Had SAINT not been used for assessments, the work would take a significant number of man-hours. SAINT often enables our technical staff the ability to provide an initial assessment in less than an hour, sometimes within minutes, of SAINT completing its scan. — Steven Narro, IT Phenoms, Inc.
The team also needed a product that would not impact the operating environment. SAINT’s vulnerability scanning capabilities is used for the 4,000+ hosts, in multiple time zones. It is very important to be able to run scans, when needed, without impact to system resources or the users during these activities. Steve states “even the most extensive scans have not had a negative impact to the environment. SAINT can be configured such that it can be non-impacting and, thus, can be run to assess production systems without degrading performance when it is essential to do so."

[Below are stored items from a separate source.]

[[478 610 157 600 534 315]
 [517 731 325 481 555 229]
 [546 485 355 695 511 560]
 [570 507 236 819 323 300]
 [494 467 315 776 419 482]]
Rows and columns are numbered from 0.
What is the entry just left of the largest entry?
Answer: 236
The top-left entry is 478
What is the entry at row 0, column 2?
Answer: 157
What is the entry directly above 546?
Answer: 517
The entry just right of 534 -> 315
What is the entry directly above 467?
Answer: 507
The bottom-left entry is 494
What is the bottom entry of the column that holds the smallest entry?
Answer: 315
The entry directly below 507 -> 467
The entry at row 2, column 2: 355
What is the entry in the bottom-right corner?
Answer: 482

Questions about the row below.
1) Find the entry just right of 22.
2) Find the entry just right of the smallest entry.
3) Find the entry just right of the centre entry.
4) Find the entry just right of the largest entry.
[-16 -20  10  22 -38  30 -39 -38 -13  17 -38  24  28 -52  24]
1) -38
2) 24
3) -13
4) -39

Read these off the grid that follows.
1) Find the first entry of the largest entry's row.
2) Find the entry in the top-right corner.
3) Find the last entry, reading row by row.
4) Find the 3rd entry, reading row by row.
5) Find the entry just right of -7.
6) Find the 2nd entry from the end, reading row by row.
7) Find the entry directly below 20.
8) Find the entry just left of 20.
[[-13   3 -15 -18]
 [-17  45  -2  32]
 [ 12 -27  -2 -31]
 [  0  21   6  19]
 [ 10  13  13  20]
 [-21   0 -25 -31]
 [ 12  45  29  63]
 [ 15  -6  10   1]
 [ -7  32   4  26]
 [ 37 -49  16 -31]
 [ 38 -16  31  13]
 [ 57  -8  55  44]
 [ 53 -29  42  13]
 [ 50   7  54  57]
 [ 11   2  10   6]]
1) 12
2) -18
3) 6
4) -15
5) 32
6) 10
7) -31
8) 13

The team also uses many of the pre-configured and customizable reporting features of the integrated SAINTwriter. Reporting is important to all phases of the change management process, but has been especially important to vulnerability assessment of the host systems, as well as evaluating the results of penetration testing, and support remediation activities essential to ensuring a secure environment for the user community.

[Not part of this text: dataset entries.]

[128 = 0]
0: [134 156 137 114 146  74 144 130 166 118 154 117 153 151 173 125 126 127
 116 163  92 171 125 128 102 111 123 152 133 137 145 116]
1: [145 162 165 110 166  73 180  99 147  93 139 114 153 142 157 157  91 105
  94 176 124 134 127 119  78 127 130 101 179 157 189  92]
2: [158  57 133 107 159 155 155 146 118 110  73 123 100 134  80 112 129 131
 124 189 145 167 121 105 145 136 144 126 115 130 220 147]
3: [116 149  88 135  84 170 105 124 103 145 106 125 165  60 132 125 110 138
 126  93 156  70 134 134 185 150 141  72 136 102  82 143]
4: [ 99 132 126 108 112 124 113  92 125  58 149 128 115  84 197 149 148 106
 102 155 112  92 112 149  91 108 103 111 113 175 159 112]
0 1 3
5: [159  80 129 149 164 104 142 150 180 185 126 151 113 149  72 145 139 134
 138  99 181 137 160  66 144 131 129 156 148 109 183 114]
2 0 1
6: [100 158 170 122 135  90  99 141 144 116 147 134 169 176 157 112 137 126
 127 144 100 144 121 145  96 144 116 127 157 123 100 124]
0 1 4
7: [ 76 186 134 136 108 136 120 119  94 116 155 135 194  90 149 105 151 131
 136 115 108  86 160 186 109 137 137  96 131 106  43 136]
3 6 4
8: [118 131 125 121 113 123 152 101  84  52 118 107 111  53 179 108 141 126
  71 131 123  73 134 152 115 127 115  76  69 139  94 101]
4 7 3
9: [178 113 152 123 163 106 142 140 165 163  92 147 103 202 103 124 117 119
 161 132 125 188 138 106 115 135 148 172 154 126 185 132]
5 2 0
10: [ 69 189 130 140  95 144 111 135 125 130 148 126 193 139 123 131 134 132
 153 116 109  97 162 164 101 155 143 108 190  84  58 126]
7 6 3
11: [108 119 159 134 148  81 144 127 147 106 140 118 109 175 156 132 118 100
 132 176  71 207 115 127 104 142 119 137 134 170 144 105]
0 6 1
12: [172 105 152 128 148  87 127 120 139 112 124 102  97 156 140 147 108  90
 127 170 110 155  87 137  97 113 118 142 130 167 180 110]
11 0 1
13: [166  72 142 127 148 151 130 117 129  99  94 112  82 109 105 120 130 134
 105 122 123 148 116  91 127 119 123 138  73 135 198 154]
2 12 9
14: [126 118 115 131 122 174 116  83  62  74  88 138 114  69 150 121 145 153
 103 107 133  81 133 141 140 127 129  95  82 102 125 131]
8 3 4
15: [131 125 125 118 113 127 142  95 102  43 129 107 101  55 155 100 120 141
  51 135 118  52  98 148 131 119 138  94  83 150 139 106]
8 14 4
16: [103 119 101 106  87 163 151  94  71  57 113 129  99  42 157 127 132 121
  88 123 123  59 135 143 133 145 128  91  75 118 106 133]
8 14 15
17: [164 128 165 121 178  91 136 152 161 158 121 122 121 199 105 152 109  96
 146 156 139 212 125 108 118 118 125 167 170 168 196 114]
9 12 11
18: [113 170 105 141  93 150 134 110 113 136 154 140 188  92 132 107 128 146
 129 125 121  98 143 165 130 137 135  91 160  88  37 121]
7 10 3
19: [170 133 122 130 172 101 143 158 175 167 117 128 176 215  78 134 137 140
 169 116 154 211 157 111 141 167 135 178 184 144 172 132]
9 17 5
20: [185 102 101 124 134 149 154  81  96  98  89 127 104 122 120 143  96 128
  76 113 179  75 135 105 140  96 133  79  81 156 217 150]
13 14 15
21: [100 163 129 136 125 128 144 152 138 179 156 136 202 161 108 139 130 132
 147 129 152 172 166 121 128 146 160 119 174  76  68 130]
10 18 6
22: [136 151 140 142 142 104 106 164 141 195 116 149 165 177  83 159 141 143
 179 113 142 174 146 121 133 130 153 166 189 106 107 128]
21 19 9
23: [163  72 118 117 174  96 150 118 140 100  93 142  97 151 104 123  98 117
 125 142 157 185 103  86 152 129 137 160 108 146 203 143]
2 13 9
24: [109 132 156 128 121 132 125 152 185 190 148 128 212 200 100 157 114 112
 169 120 141 179 142 123 135 135 150 145 212  96  91 113]
21 22 19
25: [171  81 152 106 179  94 119 142 173 170 107 113  81 190 108 125 129 123
 154 142 112 211 112  91 111 117 121 168 143 158 194 133]
9 17 23
26: [103 160 133 127 108 149 125  71  90  71 150 140 125  93 177 125 117 134
  83 143 110  59 113 159 123 160 110 108 103 145  80 129]
8 16 15
27: [157  75 125 128 160 109 109 145 156 155  65 126  80 118  98 111 139 130
 119 142 150 163 130  96 164 134 129 153 105 144 196 143]
23 13 2
28: [124 154 138 121 128 142 128 154 134 175 114 145 163 157  85 142 122 146
 149  91 160 172 170 110 131 139 161 118 193  40  76 140]
21 22 24
29: [ 94 127 138 140 126 117 141 131 107  72 146 110 141 111 173 130 113 134
  76 152  80  73 112 152 112 129 121  91  98 160  42 116]
26 8 15
30: [110 164 138 121 111 102 113 165 169 192 159 146 198 202 117 138 121 134
 187 128 133 191 148 145 127 110 144 182 187 123  92 127]
24 22 21
31: [104 167 123 131 104 156 115 138 117 152 118 138 207 119 131 117 118 122
 140  93 164 111 161 122 134 141 145 103 155  61  40 122]
18 10 21
32: [106 140  94 133  73 180 136 140 117 131 105 128 163  86 100 125 118 162
 137 107 141  92 155 134 127 132 161 106 140  78  44 123]
18 31 3
33: [106 155 152 149 157  92 100 152 168 129 174 126 176 184 154 142 121 119
 145 162 102 183 123 130 110 133 140 141 152 132 117 106]
6 0 11
34: [165 135 123 108 179  75 159 160 164 115 140 118 108 211 137 116 112  75
 120 148 127 176 127 120 119  89 111 153 136 171 221 127]
17 12 25
35: [111 148 176 156 147  73 103 157 178 158 155 139 165 205 136 137 142 116
 171 144  82 197 139 151 110 144  93 197 177 142  98 116]
33 30 6
36: [161  78 152 111 184  93 145 111 144 103  93 104  52 136 130 128 118 140
  85 135 121 168 113 105 135 104 119 163  87 171 214 139]
13 23 27
37: [108 158 157 132 127 107 115 145 171 196 151 129 165 187 104 131 124 125
 159 152 111 180 157 136 113 131 152 167 209 121  83 117]
30 24 22
38: [ 82 171 134 127 116 142 105 139 124 160 143 120 207 112 136 146 135 155
 146  97 124 100 148 140 121 151 139  88 164  95  46 130]
10 31 18
39: [121 127  82 111 101 184 120 126 108 111 122 117 146  57 142 114 128 157
 112 104 151  76 136 149 130 138 147  70 100  87  77 147]
3 32 14
40: [149  82 157 128 167 109 127 155 141 178 116 125 109 200  72 103 131 137
 159 121 135 185 142  95 115 135 120 170 137 113 165 146]
9 25 5
41: [ 86 167 117 138  96 163 140 111 119 120 167 137 182 100 161 123 106 147
 105 129 118  73 134 143 127 134 119  85 142 117  37 118]
18 7 38
42: [169 110 126 146 176  75 159 142 152  97 111 110  89 178 163 104 137 104
 123 163 104 163 120 111  91  94  95 167 131 185 216 117]
34 12 36
43: [129 119 121 136 152 129 149  96 143  51 130 106 101 104 163 123 114  94
  95 159  96 108 129 129 130 138 140 120 102 168 163 131]
4 15 12
44: [109 148 137 120 140 115 136 157 156 150 128 134 159 195  78 135 140 128
 187 153 136 180 156 110 133 125 137 152 179 101 102 136]
22 37 30
45: [104 131 113 115  87 134 155  98  78  77 133 131 135  62 157 141 121 126
  75 114 132  65 133 152 129 140 115  43 114 128  90 125]
16 8 26
46: [ 77 168 128 148 118 100 116 142 143 126 163 141 182 147 176 141 115 121
 143 151 117 144 138 153  98 136 123 118 164 135  77 131]
6 33 10
47: [160  91 157 120 172 109 138 124 143 122  88 123  65 131  94 115 120 142
 121 129 156 197 113  91 122 101 102 143 117 156 195 158]
36 23 27
48: [159  99 156 126 153 118 148 123 154 101 113 121  79 150 144 117 102  93
 118 148 111 149 110 110 115 108 129 146 126 186 214  99]
12 42 36
49: [112 122 111 127  96 166 126 125  90 139  81 159 127  98  95  93 122 140
 123 138 165  96 146 128 160 150 132 105 110  65  92 144]
32 3 39
50: [ 97 159 127 119 106 117 119 144 131 162 132 149 151 153 113 148 132 155
 147 118 119 141 167 141 126 146 163 133 180  77  55 139]
21 28 10
51: [118 115  92 115 126 181 144 107  84  53  95 129  93  57 142 116 118 134
  79 104 127  51 122 125 137 119 119 103  58 141 143 136]
16 14 15
52: [120 136  93 105  89 174 124 136  95 157 107 154 139  63  93 112 120 156
 128  87 168  88 145 155 160 153 147  94  90  72  74 150]
49 39 3
53: [157  75 114 135 150 123 148 129 112  82 116 109  63  88 133 139 138 129
  95 129 122 136 102 111 149 108 133 153  97 171 206 139]
13 36 48
54: [169  92 146 101 169 101 116 147 143 146 104 118  76 187 116 119 122 122
 144 144 136 208 131  88 139 121 120 163 141 125 213 135]
25 9 40
55: [120 142 164 131 124 116 156  89 128  63 140 107 129 128 178 138 130 100
 100 152  91 124  92 144 101 143 109 113 112 165 126 114]
43 4 29
56: [145 118 158 135 176  98 131 148 195 167 130 109  99 196 119 127 128 109
 169 135 131 203 129  97 136 121 147 172 150 167 189 135]
17 25 9
57: [179  74 156 143 175  94 160 109 139  86  81 125  58 162 132 123 112 147
 104 157 122 165 114 101 136 115 118 138  93 140 226 114]
36 23 48
58: [114 108 120 122 116 169 134  97  94  44 112 116 113  73 158 109 146 148
  75 148 116  75 129 152 138 137 127 100  35 108  92 144]
16 8 14
59: [112 145  82 134  94 166 123 130 105 113 135 146 147  45 132 127 112 153
 107 109 171  66 163 144 171 139 140 100 122  84 100 123]
3 39 52
60: [156 103 104 130 126 142 150 120  85  99  66 115  86  88 107 107 125 162
  73 122 144 112 153 113 160 130 118 129  91 118 144 130]
14 13 51
61: [150  89 127 106 141 127 135 125  99  74  82  90  39 109 145 102 135 145
  88 142 119 124 101  82 133 108 101 124  98 160 227 121]
53 13 36
62: [ 97 178 150 135 106 114 140 145 146 124 158 134 188 153 146 127 117 128
 133 136  97 144 117 183 127 127 120 123 189 137  30 108]
46 6 10
63: [106 118 140 116 146 140 143 117 111  83 130 100  99  88 169 130 136 113
  82 144 107 110 117 140 125 115 112 122  86 156 155 108]
43 4 55
64: [ 75 180 142 123  83 142 122 123 109 114 155 138 196  74 155 133 113 119
 144 120  97  84 129 171 132 127 113 109 148 104  31 117]
7 41 18
65: [153 102 152 110 166  96 145 145 145 104 118 105  77 174 131 117 129 111
 106 171  80 176 121  99 105 123  99 198 120 191 228 130]
42 48 36
66: [146 128 142 149 127 111 108 159 169 200 113 144 115 181 100 135 119 135
 202 119 140 206 134 116 139 119 119 175 157 120 115 120]
22 44 40
67: [124 147 126 114 121 156 144 106 108  67 157 129 134  70 161 125 127 111
  80 155 111  59  99 114 115 105 125 104  75 150 123 116]
15 63 8
68: [143 134 151 137 138 119  86 166 150 186 108 132 144 204  93 108 146 117
 198 114 128 187 127 112 142 159 136 175 177 109 122 136]
66 22 44
69: [106  76 124 123 109 186 118 137 110 119  93 152  75 107 124 106 169 120
 124  93 141 133 122  99 156 108 101 139  52 133 133 142]
13 60 14
70: [124 127 100 125 114 167 132  81  59  47 130 139  87  41 140 131 126 125
  83 112 128  45 111 162 151 103 125  93  61 137 109 132]
16 51 14
71: [165  99 132 116 138 126 150 147 115 144  65 140 111 167  63 127 133 159
 133 113 156 151 158  99 145 129 145 167 119 109 165 139]
40 27 9
72: [ 86 154 173 144 169  89 130 148 176 129 126 135 179 233 118 129 118 117
 133 169  94 201 130 143  98 135 144 158 164 127  84 105]
33 35 37
73: [164 103 104 134 129 161 135 152  99 125  64 145 116 103  83  92 138 152
 147  87 151 143 130  97 172 137 138 122 101  99 149 136]
71 60 49
74: [111 143 152 145 134 106 146 107 141  75 132 109 116 123 173 134 116  79
  91 152 118 103  91 132  88 112 121 140 104 171 152 122]
55 43 63
75: [141 110 128 123 142 125 133 144 144 160  92 143 139 150  72 110 105 154
 145  96 152 165 130 101 143 141 151 151 165  68 125 138]
71 28 22
76: [172 114 109 133 125 144 131 125 115 153  72 123 111 151  73 115 153 136
 138  94 166 141 151  88 152 121 125 136 134 102 178 166]
71 73 75
77: [150 137 156 148 137 130 118 158 151 189 132 139 172 183  76 127 144 130
 191 132 155 176 158 124 145 149 158 167 177  94 113 155]
22 68 44
78: [ 92 134 109 109 127 175 141 119  74  75 107 160 149  79 137  98 142 149
  88 101 153  68 131 134 145 141 123  76  86  98  84 135]
14 39 16
79: [ 89 176 106 146  69 136 105 139 128 165 176 133 214 110 139 145 133 148
 146 111 130 100 141 166 122 146 144 101 165 106  20 117]
38 18 10
80: [122 169 130 112 130 112 134 174 181 187 180 136 202 185 123 148 129 129
 177 129 124 154 135 142 113 152 142 150 196 107  80 110]
30 24 37
81: [123 132 108 130 109 181 137 122  86 108  86 143 128  57 142 116 145 158
 118  96 134  76 141 130 170 131 127 100  66  98 108 161]
14 78 39
82: [100 184 159 137 129 117 128 136 147 101 156 122 188 157 149 153 142 113
 153 158  88 131 136 141 104 112 136 143 158 150  94 117]
46 6 33
83: [117 161 136 129  99 149 132 136 117 140 141 151 194  91 124 138 142 150
 139 134 149  94 137 151 145 156 136 101 123  89  37 151]
18 38 31
84: [165 100 130 128 182 122 131 166 157 173  79 142 141 216  50 111 130 163
 155 118 141 202 155  74 127 128 125 171 165 103 151 148]
40 19 9
85: [113 145 117 144  87 144 146 108 107  72 137 117 129  78 204 121 124 100
  74 138 101  79 119 130 123 126 129 102  94 156 121 124]
67 8 26
86: [133  88 125 117  89 163 134 142  91 155  97 128  93 102 107 118 139 152
 120  80 157  92 151 126 175 139 128 123 111  98 128 153]
49 73 81
87: [137 149 132 145 115 122 103 149 160 176 152 159 164 193  95 114 135 136
 187 102 134 176 152 120 141 129 141 138 170  85 100 141]
77 22 44
88: [ 99 116 108 125 118 154 139 105  98  66 100 149  85  40 158 127 127 150
  82 114 124  61 138 145 129 123 130  85  43 141 103 123]
16 51 70
89: [158  65 121 113 158 124 105 106 102  85 104 110  78 117  83 124 107 137
  94 144 130 151 121  79 141 111 114 143  61 139 195 137]
13 53 36
90: [148 132 140 129 137 125 142 133 149 191 106 124 150 151  69 125 102 113
 151 122 152 191 147  92 132 117 137 172 168  78 158 148]
75 77 40
91: [102 179 149 112 126  93 100 124 159 151 164 103 149 176 147 125 113  79
 159 149  88 188 142 184  86 137 130 139 169 148 115  87]
33 6 82
92: [ 89 175 108 124 111 137 129 141 117 174 158 126 191 137 114 129 152 172
 169 104 157 105 148 163 134 145 137 114 184  76  33 114]
38 79 10
93: [120 149 154 130 150  63 135 146 176  95 145 106 129 188 179 152 136 106
 120 170  87 172 117 138  97 122 130 146 160 157 149 124]
0 11 33
94: [ 91 149  86 120 100 176 134 111  82  88 146 125 170  70 160 125 126 151
 104 103 128  57 109 163 135 138 127  75  98 114  43 135]
39 41 78
95: [101 130 107 131  80 169 154 105  82  62 141 137 128  32 173 126 122 140
 101 111 135  37 127 155 144 128 127  73  95 127 106 128]
16 45 70
96: [131 120 164 121 129 131 136 117 113  37 126 123  93 116 182 119 128 125
  97 149  84 110 114 146 108 103 110 122  84 142 139 100]
63 55 43
97: [ 89 151 110 119 107 147 120 144 114 148 134 127 196 123 111 128 151 155
 140 106 129  81 139 141 162 148 145  96 117  70  44 141]
83 38 31
98: [178  72 184 112 191 108 139 154 123 110  88 133  89 195  97 105 110 142
 110 147 151 195 134  76 140 115 145 156 109 151 200 133]
54 23 47
99: [111 167 155 144 113  96 143 115 138  68 170 138 115 119 168 161 108 125
 116 171  91 110  91 143  96 116 107 119 122 157 114 112]
55 74 4
100: [ 83 184 157 136 138 100 113 143 182 146 173 122 174 151 156 138 126 109
 160 173  96 177 108 128  92 120 129 147 179 149  84 117]
33 82 46
101: [116 123 117 145 156 133 135 148 118 125  80 134 145 175  79 104 132 138
 151  91 141 192 182 114 154 138 137 131 150  71 103 131]
75 28 44
102: [ 98 151 120 115 110 134 115 148 135 194 132 160 190 170 102 139 126 152
 166 126 131 154 172 131 147 148 146 142 192  82  68 108]
50 21 28
103: [ 88 154 105 110 109 140 109 123 107 173 159 129 176 114 100 123 129 143
 165  94 164 130 143 152 130 155 113 125 179  63  67 133]
92 31 38
104: [135 176 175 155 125  82 115 118 167 138 166 144 189 162 131 141 133 112
 151 144 124 174 159 122 110 122 141 130 215 112 103 107]
37 33 100
105: [125 117 156 133 156  80 135 106 143  75 136  98 127 156 177 106 137 106
 140 157 102 121 103 160 110 110  98 159  79 204 167 120]
74 55 12
106: [ 84 115 118 115  89 140 134 108  83  83 183 123 119  60 184 139 121 122
  93 144 111  83 104 141 121 127 121 107  79 155 102 130]
85 67 26
107: [136 133 111 150 127 142 127  98  86 100  88 131 108  52 108 112 139 148
  78  99 158  86 142 131 158 131 141  78  65 104 113 153]
81 14 60
108: [167 106 154 126 144 118 139 142 157 188 121 124 132 217  78 126 115 133
 152 137 138 192 159 115 123 152 145 175 169 119 182 121]
9 40 19
109: [101 168 147 138  99 145 126 118  77 105 146 133 189  76 171 122 138 137
 110 121 123  76 136 174 115 131 129  78 118 114  24 124]
7 41 64
110: [170  79 134 114 154 101 156 125 126 111 101 123  80 134 100 137 106 127
 133 138 156 143 132  75 143 106 121 147  92 148 222 144]
23 47 13
111: [145  88 115 154 124 159 122 120 108 124  62 106  68 104 119 107 127 134
  95  98 122 101 128  95 157  99 120 119  78 123 186 154]
13 60 69
112: [ 99 163 121 136  99 141 128 149 129 189 128 145 184 142  83 146 141 111
 144 129 122 146 154 144 121 166 162 104 178  45  75  99]
21 102 50
113: [100 122 131 130 105 138 147 110  79  58 117 111 116  63 170 143 132 127
  75 147 118  49 106 134 124 153 131  88  69 139  96 104]
8 16 15
114: [123 167 116 121 139  99 140 140 142 218 149 151 189 147  76 165 116 132
 161 116 156 157 163 136 130 146 162 122 210 117 126 136]
22 21 102
115: [102 152  96 118  75 148 134  97  90  80 132 124 176  83 142 131 132 140
 105 119 131  65 161 156 146 143 138  63  85 105  63 147]
94 45 39
116: [104 190 128 138 119 115 125 125 146 140 171 143 189 166 128 150 131 132
 126 146  84 134 126 168 104 132 153 111 196 102  67 111]
62 46 10
117: [ 73 187 137 119 116 144 138 125 120 128 157 120 199 119 119 150 124 134
 113 137 103  89 164 166 122 146 154  70 180 113  49 117]
10 38 18
118: [126 146 123 132 131 122 112 167 128 172 120 172 163 172  66 123 121 171
 151  93 145 154 163 102 134 156 170 124 163  79 101 132]
28 75 87
119: [148  87 119 132 155 133 106 151 122 154 107 160 100 181  86 122 138 161
 170 111 143 148 134  84 152 124 130 161 131 115 155 146]
71 40 76
120: [100 139 127 123 137 118 137  95 123  33 132 118 122 127 179 114 137 121
  87 174 102 122 117 143 115 130 133  97 100 149 118 109]
55 96 43
121: [115 158 131 137 115 141 112 138 108 163 134 164 196 123  95 120 114 153
 171 110 157 140 157 138 147 155 138 128 171  84  58 123]
103 102 31
122: [ 71 161 117 155 102 160 110  97  84 112 142 128 172  84 147 119 147 143
 118 112 115  38 133 183 146 158 115  79  91  90  56 152]
94 115 109
123: [ 66 172 107 123  82 149 124 122 136 150 163 133 169  81 162 120 126 129
 128 103 127  86 147 170 118 146 130  74 154  86  42 149]
18 41 7
124: [196  99 123 117 193 115 140 140 144 133  98 138  89 148 105 130 113 126
 146 131 125 167 118  96 119 123 167 154 101 164 225 126]
23 110 54
125: [ 84 181 142 122  98 123 137 131 127 121 161 132 188 100 191 140 126 118
 118 133 118 121 106 177  91 147 147 110 138 140  68 120]
46 64 7
126: [165  81 132 134 154 149 127 128 121 112  76 115  74 152  83 121 143 163
 110 117 139 133 141  78 146 132 124 132 101 109 192 160]
13 76 71
127: [112 131  97 134  93 148 141 143 102 133 111 150 161 121 123 126 130 153
 129 104 134 126 143 131 149 164 149  90 141  82  49 135]
32 97 83
128: [102 128 150 125 147 126 120 126 126  57 138  90  83 135 168 128 137 130
 100 154  84 130 112 150 108 114  94 138  96 188 137 121]
96 63 55
129: [ 97 154 150 118 150  84 127 151 142 126 141 116 179 183 176 150 117 116
 119 164  98 184 111 136 107 125 114 139 177 142 136  95]
33 93 0
130: [120 140 146 116 149 107 130 121 146 109 150 124 124 156 144 133 124  92
 122 160 111 151 115 139  94 140 119 128 137 177 161 102]
11 12 0
131: [141 101 105 111 142 149 133 115 102  44 102 152  62  66 138  96 117 133
  82 134 113  93 125 105 131 108 125 119  30 149 157 122]
51 88 15
132: [115 158 148 138 132  95 125 167 141 116 150 125 156 188 186 146 115 125
 128 172  85 171 143 127 100 115 113 148 167 159 104  90]
129 33 93
133: [165  96 128 120 143 142 128 156 100 123  65 147  71 160  84 111 143 139
 117 105 161 155 146  89 167 130 144 144 122 105 172 135]
71 126 76
134: [ 73 156 152 133 118 129 118 130 140 101 180 128 148 114 187 126 146 131
 130 147  76 110 116 167 115 134 105 103 110 133  53 126]
125 29 46
135: [155  98 141 143 181  84 110 154 158 153 115 121 118 200  87 123 123 124
 144 139 125 221 138  79 121 135 111 179 138 153 194 111]
25 17 54
136: [129 105 104 113  82 173 152 103  86  77 123 121 104  25 145 132 131 146
  80  98 118  30 141 156 141 104 131  77  77 118 108 136]
95 16 70
137: [144 113 143 118 177  79 156 134 173 127 106 131 124 226 122 149 125 128
 163 153  98 184 113 113  89 129 122 166 144 152 202 114]
17 9 25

SAINT, SAINTexploit, and SAINTmanager have proven to be invaluable tools in the security assurance arsenal for (1) the ability to quickly and accurately identify system and application weaknesses, (2) providing technical details for identified weaknesses in addition to steps for their remediation, (3) ease of use and deployment in the environment, (4) stability and high-availability (to date, there has never been an instance where SAINT was not functional), (5) the ability to schedule future and recurring assessments, (6) automated application and vulnerability updates, (7) customizable and automated reports with multiple output format options, and (8) permitting the development of customized assessments.
Collectively, using SAINT’s vulnerability scanning, exploit, management console and reporting capabilities have enabled the team to develop an environment consistent with the tenets of CAG, as well as supporting a central theme and the central tenet of the US Comprehensive National Cybersecurity Initiative (CNCI) - “offense must inform defense”. The resulting implementation has created a more holistic approach to the overall change management process, and protecting the valued resources essential to the everyday business, throughout this organization.